Handel's London home, where he composed the Messiah in his dining room on the fourth floor, is to be bought from an insurance company with the help of a pounds 500,000 lottery grant and transformed into a museum.

The terraced five-storey house in Brook Street central London, where Handel lived for 36 years, was brand new when he moved into it in 1723. It is currently empty, slumbering behind hoarding, and the only clue to its original owner is a blue plaque beside the door.

Since Handel's death in 1759, the house has been taken up by individual owners, turned into a dental surgery and used as an antique shop. The museum hopes to open its doors to 50,000 visitors as a shrine to the composer in two years' time.

Dr Julie Anne Sadie, director of the museum, said: "Handel was the greatest composer ever to live and work in Britain. Other than his grave at Westminster Abbey there is no memorial to him.

"Composers are commemorated in their homes all over the world, so it's fitting and proper that the house in which he lived for so long should become a memorial to him."

The house consists of two rooms and a closet on each floor, and Handel, who was famously fond of fine food, would often retire to the closets to eat.
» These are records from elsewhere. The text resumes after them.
[-1.18  0.52  6.47  0.32 -0.76 -0.33  0.41 -1.82 -0.11 -0.50  2.71 -3.94
  0.14 -0.25  0.68 -0.38  0.32 -0.15 -0.38 -0.66  1.69 -0.32  4.00  1.66
 -1.44  0.52  0.54 -2.44  0.09 -0.88  0.90  3.47 -0.11 -0.85  1.49  0.52
  2.18  4.06  0.05  0.42  1.54 -2.13  0.34  0.68  0.51 -0.85 -1.48  1.77
  0.64  2.59  0.00  0.38 -1.58 -2.00  0.43  0.35 -0.43  1.31  2.05 -0.76
 -0.32  0.47 -1.11 -0.53 -0.37  0.83 -2.19  1.50 -0.97  0.77 -0.30 -1.89
  0.81  0.84  0.03  0.38 -1.29  0.93  0.91 -0.27  0.60  1.73 -2.21 -0.84
  2.13  3.80  0.01  0.23  1.75  1.45 -0.93 -2.29  0.01  0.13 -2.31 -0.15
 -0.41  0.15 -0.63 -0.18 -1.10 -0.38 -0.30 -0.14 -1.88  0.40 -1.05  2.43
 -2.13  0.27  2.11 -6.35 -0.77  1.30  0.14  3.28  0.26  1.58 -0.83 -0.57
 -0.08  1.08  0.46 -0.50 -1.30 -0.58 -0.25 -1.98 -2.13 -0.45  0.30  0.15] : 0
[-0.53  0.01 -1.09 -0.48  0.42 -1.29  0.41 -0.12 -5.06  0.17  1.19 -1.20
 -0.16  0.25  0.29  0.26 -1.22 -0.12  0.50  0.79 -4.21 -0.55 -1.30  1.07
 -1.74 -0.10 -0.02  1.69 -2.27  2.02  0.52 -2.42 -1.54  4.55 -1.49 -0.78
 -1.95 -2.21 -0.69  2.27 -0.05  4.87 -0.81 -0.38 -0.27 -0.02 -1.04  3.05
 -0.82  0.47  0.08 -2.58 -1.18 -0.14  0.09  0.04 -0.48 -1.01 -1.55  2.18
 -1.23 -0.75 -0.09  1.14  0.32  0.18  6.44  0.45  1.29 -0.11 -1.06  0.42
  2.83 -0.70 -0.46  1.42  4.53 -1.86 -0.09 -2.61 -2.00 -1.17  6.11  0.83
  2.24 -4.54 -1.52  2.62 -2.84 -0.86  0.92  2.80  0.77 -0.60  1.13 -0.37
 -0.47 -0.12 -1.68  1.19 -0.03 -2.82 -0.21  0.24  0.72  0.79  0.65 -3.11
  0.93 -1.13 -2.05  5.40  0.16 -0.35 -2.35  1.51 -0.93  0.98 -0.22 -3.88
  0.85  4.53 -0.77 -0.03  2.92 -2.66  0.22  8.13  1.30 -0.58  0.86 -0.97] : 5
[-1.64  0.78  6.97  0.49 -0.95 -0.60  0.55 -2.70 -0.62 -0.53  3.15 -4.09
  1.02 -0.23  1.10 -0.43  0.97 -0.42 -0.81 -0.90  1.72 -0.26  5.42  1.84
 -2.52  0.58  0.76 -2.93 -0.02 -0.78  1.21  3.28 -0.29 -0.67  1.53  0.65
  2.77  4.83  0.08  0.84  1.84 -2.26  0.50  0.67  0.46 -1.73 -1.66  2.59
  0.75  3.77  0.34  0.25 -2.60 -2.44  0.45  0.51  0.03  2.49  1.60 -0.85
 -0.75  0.71 -1.12 -0.64 -0.35  1.16 -0.79  2.01 -1.39  0.88 -0.74 -2.04
  1.34  0.87  0.23  0.27 -2.67  1.23  0.75 -0.43  0.68  2.43 -1.82 -1.06
  2.91  4.30 -0.12  0.58  2.47  1.75 -0.99 -2.68  0.10  0.19 -3.35 -0.06
 -0.48 -0.11 -0.38  0.13 -0.96 -0.37 -0.51 -0.10 -2.13 -0.07 -1.20  2.84
 -2.18  0.49  2.24 -9.99 -1.88  1.70  0.44  3.93 -0.18  2.44 -0.95 -0.53
 -0.07  1.60  0.57 -0.49 -1.44 -0.98 -0.30 -1.71 -2.62 -0.53  0.64 -0.14] : 5
[ 0.49 -0.03 -5.36 -0.48  1.00  0.02 -0.90  0.68 -2.09  0.33 -1.74  1.10
 -2.80 -0.54 -2.50  0.78 -2.25  0.28  1.14  0.64 -1.63 -0.23 -7.02 -0.72
  1.70 -0.66 -0.52  4.33 -0.43  0.33 -0.82 -3.02 -1.45  2.98 -2.57 -1.02
 -3.21 -5.75 -0.55 -0.05 -2.76  4.63 -0.12 -0.82  0.07  1.43  0.16 -2.54
 -1.82 -1.88 -0.19 -1.30  2.54  3.31 -0.30 -0.15 -1.70 -2.76 -2.77  3.08
 -0.37 -0.92  0.05  1.11  0.38 -0.77  1.38 -0.88  1.87 -0.89  0.45  1.23
  1.62 -0.59 -0.89  1.11  5.43 -1.79 -0.69 -0.99 -1.70 -1.23  4.88  2.01
 -1.92 -5.84  0.13 -0.12 -3.15 -2.27  0.86  3.67 -0.14 -0.64  3.97 -0.33
  0.27  0.25 -1.72  0.03  1.37 -0.44  0.07  0.17  1.50 -0.17  0.88 -1.97
  2.95 -0.32 -1.30  9.99  1.77 -1.60 -2.40 -1.47 -0.39 -3.11 -0.49 -1.85
  0.43 -0.21 -0.60  0.11  2.63  0.52  0.60  6.99  3.76  0.17 -0.50 -0.54] : 1
[-1.06  0.67  6.76  0.58 -1.07  0.20  0.29 -2.52  1.59 -0.63  2.67 -5.24
 -0.97 -0.55 -0.43 -0.43 -0.72 -0.07 -0.16 -1.22  3.92 -0.22  3.67  1.71
 -1.04  0.38  0.60 -3.48  1.18 -1.56  0.55  5.19  0.09 -2.20  1.88  0.73
  2.73  4.74  0.29 -0.74  1.28 -3.45  0.57  0.79  0.95 -0.86 -1.39  0.66
  0.00  2.28  0.26  1.84 -0.80 -1.98  0.65  0.36 -1.02  2.31  3.68 -0.67
  0.19  0.63 -1.48 -0.87 -0.80  0.76 -4.49  1.63 -1.48  0.96  0.16 -2.64
  0.59  1.16 -0.02  0.51 -1.54  1.21  1.08  0.40  0.99  2.54 -3.65 -1.02
  1.65  5.29  0.84 -0.67  2.94  1.42 -1.91 -3.88 -0.46  0.26 -2.83 -0.03
 -0.09  0.21 -0.30 -1.15 -1.15  0.39 -0.29 -0.36 -2.31  0.46 -1.60  4.08
 -2.89  0.73  3.93 -9.07 -0.84  1.89  0.25  4.05  1.32  0.88 -1.46  0.53
 -0.58 -1.11  0.99 -0.56 -1.82  0.31 -0.26 -4.20 -2.49 -0.48 -0.06  0.46] : 4
[ 0.51 -0.45 -5.78 -1.07  1.24 -0.13 -1.21  1.36 -1.03  0.23 -2.09  2.48
 -1.55 -0.10 -0.70  0.60 -0.16  0.55 -0.46  0.70 -3.66 -0.11 -6.55 -1.41
  1.80 -0.49 -0.59  3.70 -0.93 -0.29 -1.32 -2.57 -1.30  2.41 -2.45 -0.96
 -3.57 -4.51 -0.60  0.22 -2.02  3.51  0.45 -1.05 -0.32  1.76  0.06 -2.41
 -0.76 -2.12 -0.50 -1.75  2.40  3.43 -0.71 -0.24 -1.24 -3.88 -5.66  1.86
 -0.15 -0.69 -0.19  1.26  1.06 -0.85 -0.07 -1.41  2.49 -1.22  0.42  2.22
  1.01 -0.69 -0.35  0.51  3.25 -1.36 -1.10 -1.32 -1.13 -1.74  4.83  2.41
 -2.01 -5.91  0.26 -0.58 -3.18 -1.52  1.28  4.33  0.07 -0.49  4.76 -0.54
  0.08  0.58 -1.50  1.77  1.30 -0.60  0.03  0.51  1.47 -0.69  0.83 -3.72
  2.77 -0.21 -2.95  9.99  2.33 -2.51 -1.31 -1.35 -1.72 -3.69 -0.06 -1.05
  0.93 -1.12 -1.19 -0.02  2.30  1.93  0.57  5.24  3.82  0.59 -0.40  0.54] : 0
[-1.41  0.82  6.79  0.83 -1.05 -1.26  1.56 -2.63 -4.72 -0.30  3.63 -4.39
  1.45  0.04  1.05 -0.24 -0.80 -0.64  0.64 -0.35 -0.12 -0.66  6.58  2.88
 -3.49  0.40  0.71 -1.70 -1.50  2.15  2.26  0.45 -0.57  2.28  0.53  0.33
  2.29  2.73 -0.13  2.38  1.91  0.47 -1.17  0.73  0.18 -2.30 -1.47  5.13
 -0.24  3.94  0.54 -1.22 -3.90 -3.30  0.64  0.49  0.61  3.55  3.91  0.53
 -1.71  0.12 -0.06 -0.20 -0.81  1.34  7.13  2.66 -1.40  1.44 -1.62 -2.34
  2.66  0.27 -0.27  1.10  2.14 -0.22  1.08 -1.47 -0.86  1.65  2.18 -1.34
  4.83  1.73 -1.74  3.11  0.57  0.83 -0.22 -2.00  0.66 -0.15 -4.12  0.14
 -0.63 -0.72 -0.79 -0.56 -1.39 -2.17 -0.46 -0.23 -1.06  1.01 -0.37  2.16
 -0.99 -0.72  1.02 -8.20 -2.50  1.56 -1.57  4.05  0.47  5.64 -0.63 -3.15
 -0.05  5.46  0.64 -0.03  0.24 -4.56 -0.35  2.97 -2.50 -1.22  1.41 -1.91] : 12
[-1.06  0.27  6.16 -0.11 -0.82  0.21  0.26 -1.85  3.51 -0.72  2.01 -3.60
  0.10 -0.19  1.01 -0.65  0.89  0.21 -1.38 -1.12  4.74  0.08  3.14  0.84
 -1.06  0.64  0.47 -4.43  1.21 -2.22  0.09  5.54  0.26 -3.61  2.38  0.83
  2.89  5.96  0.32 -0.82  1.94 -4.33  1.33  0.64  0.75 -0.25 -1.40  0.68
  1.19  1.63 -0.05  1.68 -0.43 -2.16  0.31  0.22 -0.62  1.10  1.37 -2.24
  0.86  0.92 -1.87 -0.45 -0.19  0.54 -6.55  0.99 -1.15  0.61  0.31 -1.81
 -0.57  1.06  0.59  0.08 -4.91  1.88  0.57  0.58  1.87  1.81 -5.91 -0.86
  1.09  6.12  1.07 -1.50  3.45  2.12 -1.62 -3.99 -0.34  0.54 -2.14 -0.31
 -0.30  0.46  0.12  0.14 -1.11  0.81 -0.18 -0.02 -2.58  0.08 -1.49  2.36
 -3.45  0.98  3.09 -9.99 -0.10  1.06  1.76  3.56  0.33 -0.98 -0.65  1.42
 -0.23 -1.88  0.83 -0.73 -2.38  2.16 -0.30 -6.06 -2.50  0.02 -0.21  2.02] : 3
[ 0.20 -0.14 -4.20 -0.50  0.99 -0.47 -0.68  0.73 -3.12  0.32 -1.13  2.78
 -0.46 -0.09 -0.07  0.59 -0.08  0.07 -0.42  0.77 -3.80 -0.07 -4.60 -0.77
  0.33 -0.45 -0.40  4.06 -1.22  0.64 -0.77 -4.52 -1.56  2.91 -2.52 -0.90
 -2.92 -4.77 -0.58  1.16 -1.62  4.53 -0.01 -0.77 -0.32  0.58  0.20 -0.55
 -0.76 -0.74 -0.08 -2.30  0.92  2.34 -0.47  0.03 -0.27 -2.22 -4.75  1.95
 -0.82 -0.66  0.37  0.92  1.06 -0.53  3.63 -0.59  1.77 -0.96 -0.55  1.42
  1.95 -0.85 -0.36  0.46  3.18 -1.61 -0.91 -1.56 -1.64 -1.21  6.17  1.80
 -0.85 -6.28 -0.53  0.62 -2.88 -1.75  1.33  3.67  0.40 -0.36  3.38 -0.52
 -0.04 -0.06 -1.23  1.40  1.44 -1.00 -0.11  0.35  1.47 -0.79  0.95 -3.06
  3.10 -0.48 -2.19  9.25  0.84 -1.17 -1.73 -1.10 -1.78 -0.84  0.06 -1.80
  0.84  1.48 -0.81  0.24  2.63 -0.17  0.54  7.79  2.74  0.26  0.18 -0.56] : 2
[-1.56  0.78  7.92  0.52 -1.01 -0.41  0.55 -2.83 -0.54 -0.63  3.37 -4.72
  0.34 -0.32  0.87 -0.38  0.24 -0.28 -0.59 -0.93  1.77 -0.34  5.03  2.22
 -2.16  0.48  0.76 -2.89  0.17 -0.98  1.00  3.65 -0.39 -0.59  1.67  0.55
  2.85  4.66  0.06  0.80  1.54 -2.26  0.40  0.79  0.77 -1.44 -1.72  2.59
  0.40  3.36  0.33  0.31 -2.06 -2.77  0.53  0.51 -0.18  2.31  1.99 -0.78
 -0.59  0.68 -1.23 -0.51 -0.38  1.12 -1.05  2.19 -1.39  0.90 -0.73 -2.25
  1.58  0.93  0.24  0.60 -1.80  1.00  0.98 -0.46  0.47  2.76 -1.87 -0.90
  2.92  4.24 -0.12  0.48  2.29  1.55 -1.21 -3.11  0.06  0.25 -2.86 -0.23
 -0.46 -0.07 -0.69 -0.39 -1.07 -0.65 -0.50 -0.14 -2.32  0.24 -1.32  3.20
 -2.14  0.25  2.76 -9.49 -1.53  2.25  0.04  4.50  0.11  2.52 -0.97 -0.81
 -0.16  1.38  0.91 -0.47 -1.27 -1.12 -0.24 -1.28 -2.59 -0.56  0.48 -0.02] : 4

He would even leave his guests in his dining room to eat while he ordered better wine and food in his closet.

Dr Sadie said: "This was the one foible of an otherwise very generous man who did so much for the charities of his day. There was just something about food for him, and of all the inventories the one for the kitchen is the most elaborate."

When renovated the house will include a recital room with seating for 70 people and there will also be a library.